1.6 Public Laundry Mats
TORONTO, ONTARIO: The sound of your own washer and dryer combo usually means you’ve made it. It also means you don’t have to visit public laundry mats (PLM) anymore. Perhaps it is because I have not made it yet and am justifying my laundry mat usage but they can sometimes be highly entertaining. People take their PLM experience very seriously, whether it is a fight over the last washer, getting upset when another user removes their clothes from a stopped dryer and places them in a wet pile on the folding table or when a client just wants someone, anyone to listen. So I’m sitting there typing away on my computer having just put in a load. A woman I would say was in her forties walks in. You know that feeling when a person enters a room and you feel like something’s off? I had that feeling. She looked fine, dressed nice, well put together as they say. We were the only two in the PLM and she sat down right next to me after placing her clothes in a washer. She didn’t look especially threatening, but still, I waited and was rewarded.

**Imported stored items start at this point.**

Here is a tiny trained network, its code and every weight. The questions are about switching its units off for an input and a class, where a switched-off unit gives its printed mean instead of its output.

import numpy as np


def w(rows, s, z=0):
    codes = np.array(rows[::2]) - 128.0
    scale = np.full(codes.shape[1], s)
    scale[-1] = z or s
    return codes * scale


def f(y):
    return y / 2 * (1 + np.tanh(0.7978845608 * (y + 0.044715 * y**3)))


def log_softmax(a):
    a = a - a.max(-1, keepdims=True)
    return a - np.log(np.exp(a).sum(-1, keepdims=True))


def net(x, mask):
    res = np.array(x, float).reshape(1, 6) / 4 @ E
    y = f(res @ A[0][:, :-1].T + A[0][:, -1])
    res = res + np.where(mask, y, B[0][:, -1]) @ B[0][:, :-1]
    return log_softmax(res[-1] @ U[:, :-1].T + U[:, -1])


A, B = {}, {}
E = w([
[123,127,128,134,129,135],'x0',
[33,119,170,123,145,26],'x1',
[112,216,153,154,17,130],'x2',
[131,131,128,126,130,125],'x3',
[125,131,124,128,129,127],'x4',
[147,91,76,252,100,48],'x5',
],0.012)
A[0] = w([
[125,155,140,36,163,211,142],'N0',
[91,53,139,74,254,118,26],'N1',
[68,96,132,159,146,77,95],'N2',
[74,151,147,95,101,127,102],'N3',
[72,174,181,114,116,121,111],'N4',
[144,102,82,162,159,159,122],'N5',
[190,84,66,146,145,133,130],'N6',
[186,81,67,142,164,139,141],'N7',
[120,130,124,115,116,123,123],'N8',
[50,90,165,133,169,22,49],'N9',
[54,177,191,82,89,126,115],'N10',
[151,193,138,168,12,134,105],'N11',
[220,168,115,112,72,227,51],'N12',
[87,174,206,84,86,137,108],'N13',
[83,194,196,85,104,102,115],'N14',
[64,87,141,122,144,51,192],'N15',
[108,126,111,204,83,67,2],'N16',
[152,197,78,167,53,131,2],'N17',
[144,135,175,44,198,225,50],'N18',
[77,77,128,154,167,72,17],'N19',
[125,102,80,202,68,52,58],'N20',
[110,61,137,94,246,126,199],'N21',
[192,86,44,150,141,130,128],'N22',
],0.0089,0.0099)
B[0] = w([
[163,174,123,113,103,165,254],'N0',
[58,172,232,2,176,220,195],'N1',
[171,181,104,119,79,148,168],'N2',
[65,78,129,142,177,109,162],'N3',
[78,90,152,141,152,86,182],'N4',
[124,94,102,154,156,97,165],'N5',
[103,85,104,207,155,66,193],'N6',
[113,89,101,226,145,78,198],'N7',
[135,110,126,136,153,149,128],'N8',
[203,213,97,129,42,143,196],'N9',
[65,78,137,149,194,105,215],'N10',
[166,202,123,98,64,176,255],'N11',
[97,156,189,5,181,212,225],'N12',
[56,77,142,161,198,92,203],'N13',
[58,82,141,147,208,107,208],'N14',
[104,143,177,86,131,164,227],'N15',
[60,155,216,9,170,239,178],'N16',
[204,165,41,186,52,105,180],'N17',
[238,179,46,203,33,102,228],'N18',
[167,144,12,203,75,71,148],'N19',
[142,187,159,78,109,183,219],'N20',
[201,201,97,124,51,125,249],'N21',
[103,92,101,198,173,57,203],'N22',
],0.0083,0.01)
U = w([
[213,175,58,161,73,120,252],'0',
[97,162,205,45,135,203,117],'1',
[69,3,125,189,184,48,27],'2',
],0.012,0.0017)

Each question gives the input, the list of numbers given to net, and the class t.
The units are the neurons (one row each of A and B). Each row of codes is followed by its name. A weight is (code - 128) times the scale printed after its matrix; where a second scale follows, it is the last column's (A, B and U).
mask holds one flag per neuron, in row order. A switched-off neuron (its flag False) gives its mean, the last column of its row in B, instead of its output. The means were averaged over made-up inputs and are rounded, as every weight is.
A unit's drop is (log p(t) with every unit on - log p(t) with that unit switched off) / (log p(t) with every unit on - log p(t) with every unit switched off).
most important unit: the unit with the biggest drop
top k neurons: the k neurons with the biggest drops, biggest first
drop of u: that unit's drop, to one decimal
input [3,8,-8,-4,-6,8], class 0: most important unit => N19
input [-8,8,-4,3,6,1], class 0: top 2 neurons => (N19; N9)
input [7,2,-5,2,-8,1], class 0: top 2 neurons => (N21; N12)
input [-8,0,-5,7,-5,3], class 2: top 2 neurons => (N18; N11)
input [5,-4,5,-7,8,0], class 1: top 3 neurons => (N12; N18; N21)
input [3,-8,3,0,-6,-2], class 1: top 2 neurons => (N12; N21)
input [6,-2,3,7,2,0], class 1: top 2 neurons => (N18; N21)
input [-2,4,7,-8,5,6], class 1: drop of N16 => 0.5
input [1,-6,0,-3,3,8], class 2: drop of N0 => 0.1
input [3,-8,8,-2,4,-3], class 1: drop of N12 => 6.8
input [-7,6,3,2,8,4], class 1: drop of N16 => 0.1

“I can’t believe people sometimes,” she began. “There is an anger problem in the world today – young, old, doesn’t matter. People just don’t want to make any direct connections anymore. They’re too busy talking on their phones, on computers, texting someone that is right in front of them. I mean, who does that? I am a very spiritual person, so I just don’t understand.”
There it is: I get a kick out people calling themselves spiritual but their actions reveal the opposite. She continued, “I didn’t see it before but I see it now. I mean, my parents are dead, my brother’s dead, I’ve had friends that have died. My boyfriend, well, we go to movies and out to dinner but that’s not a way to connect, that’s not spiritual. Sure, it sounds nice but it’s not really. And now he is telling me to grow up, act my age, stop calling him – it’s borderline abusive is what it is.”
I’ve learned more about this person then I want to. “And now I’m looking for a new apartment but everyone lies, they’re all f**king assholes, all of them. F**king old people. I lived with some old people and they stink. Have you ever been living in a house with old smelly people? And I cleaned and they turned down the heat and when I confronted them – them standing there in their Birkenstocks where I could see their disgusting toes – they laughed. It was borderline abusive.”
Very Spiritual.
“And it is all so difficult for me, living in the city. All my friends have three cars and live out in the suburbs. I have just felt so down, I used to give, I used to volunteer in a hospital, knit caps for babies, go to church three times a week, dance – I used to dance and let the positive energy in and the negative out. Dancing is very spiritual. But now everything is gone and no one knows how difficult it is. I’ve just never had to look for an apartment before now. I’ve never been one of them. And everyone lies.”
At this moment, two men enter the PLM and the woman rolls her eyes. “Like these two idiots, now I got to listen to this? Riveting conversation.” Granted, the one was telling the other that he thought the mushrooms on the slice of pizza he had the other day were poisonous – not exactly the most stimulating conversation. But she just had no time for them. I never said a word, she never asked me a question nor did I offer anything. I didn’t have to pull anything out of her, she just kept talking non-stop. There is something I envy about a person who can reveal all this information to a complete stranger – I can barely do this with friends. And then I wondered if she just made the whole thing up – at least the spiritual part.
My laundry was finally done and I high tailed it out of there.